An early IC system is the Z-matrix coordinates17,18 where the position of an atom is described using a distance, angle, and/or dihedral angle with respect to other atoms; we will refer to these individual functions as primitive ICs. The Z-matrix coordinates encounter difficulties for cyclic systems where there are more ICs than Cartesian coordinates, which makes G ill-behaved; Pulay and Fogarasi showed that this can be overcome by using a generalized inverse of G.19 Schlegel extended this method by automatically constructing a full set of primitive ICs from the connectivity graph of the molecule, which we refer to as the redundant IC (RIC) system in this paper.20 The generalized inverse of GRIC is expensive due to the numerous primitive ICs. Baker proposed the delocalized internal coordinate system (DLC) to remove the redundancies, where each delocalized coordinate is a linear combination of primitive ICs corresponding to an eigenvector of GRIC with a nonzero eigenvalue.21–23 As a result, GDLC has a smaller dimension and is easier to invert.
When the above coordinate systems are applied to multiple molecules, the atoms between molecules are connected using a minimum spanning tree to describe the system as a single “super-molecule.”20 In this procedure, a minimal number of fictitious intermolecular “bonds” are added to connect the molecules at the points of closest contact, which increases the number of distances by the total number of molecules minus one; intermolecular angles and dihedrals are then added in an analogous fashion to the single-molecule case. To avoid introducing potentially ill-behaved primitive ICs between molecules, Baker proposed replacing them with inverse interatomic distances, but an artificial cutoff is necessary to avoid the number of interatomic distances increasing quadratically.24,25 Alternatively, Billeter and Thiel introduced the hybrid delocalized internal coordinate (HDLC) method where the intermolecular displacements are described by adding all of the Cartesian coordinates into the primitive IC set for the construction of delocalized ICs.26 In the above methods, displacements in the “intermolecular” primitive ICs will affect the inter- and intra-molecular structures simultaneously.
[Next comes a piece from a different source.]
Below are the code and all the weights of a small trained network. Each question names an input and a class and asks about switching units off, where a switched-off unit gives its printed mean instead of its output.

We hypothesize that a coordinate system that separately describes the inter- and intra-molecular degrees of freedom could improve the performance of geometry optimizations.
The position of a molecule is easily described using its average Cartesian coordinates (i.e., centroid), but describing the orientation is more challenging. First of all, a suitable definition of rotation for non-rigid molecules is required. Second, an ideal representation of rotation should be differentiable, such that the Wilson-B matrix can be evaluated analytically; non-redundant, such that no additional constraints are needed in the parameter space; and free of singularities. As the rotation group SO(3) is three-dimensional, a non-redundant rotation IC should have three independent variables. These criteria are not satisfied by most existing rotation parameterizations, as will be discussed later.
In this paper, we introduce a well-behaved internal coordinate for molecular orientation, which accounts for non-rigid molecules with the least-squares superposition method27–29 and uses the exponential map parameterization of rotations.30 By including translation and rotation into the primitive IC set and applying the existing delocalization methods, it forms a new coordinate system that we refer to as translation-rotation-internal coordinates (TRIC).
The rest of the paper is organized as follows: We first provide mathematical details of the new translation and rotation coordinates, together with their derivative formulas. We demonstrate the improved efficiency of TRIC in geometry optimization applied to prototypical systems compared to other coordinate systems. Finally, we show how TRIC enables constrained optimization in the molecular orientation, providing a new way to scan the potential energy surface along intermolecular degrees of freedom.
II. THEORY
To build the coordinate system, the atoms are first partitioned into subunits; this could be done automatically by connecting pairs of atoms that are closer than the sum of their covalent radii,31,32 although other divisions are possible.33
For each subunit, we define three translation and three rotation internal coordinates. The translation internal coordinate is defined simply as the arithmetic average of the Cartesian coordinates,
where the notation xin denotes the ith Cartesian coordinate of the nth atom. The derivatives are trivial to compute as .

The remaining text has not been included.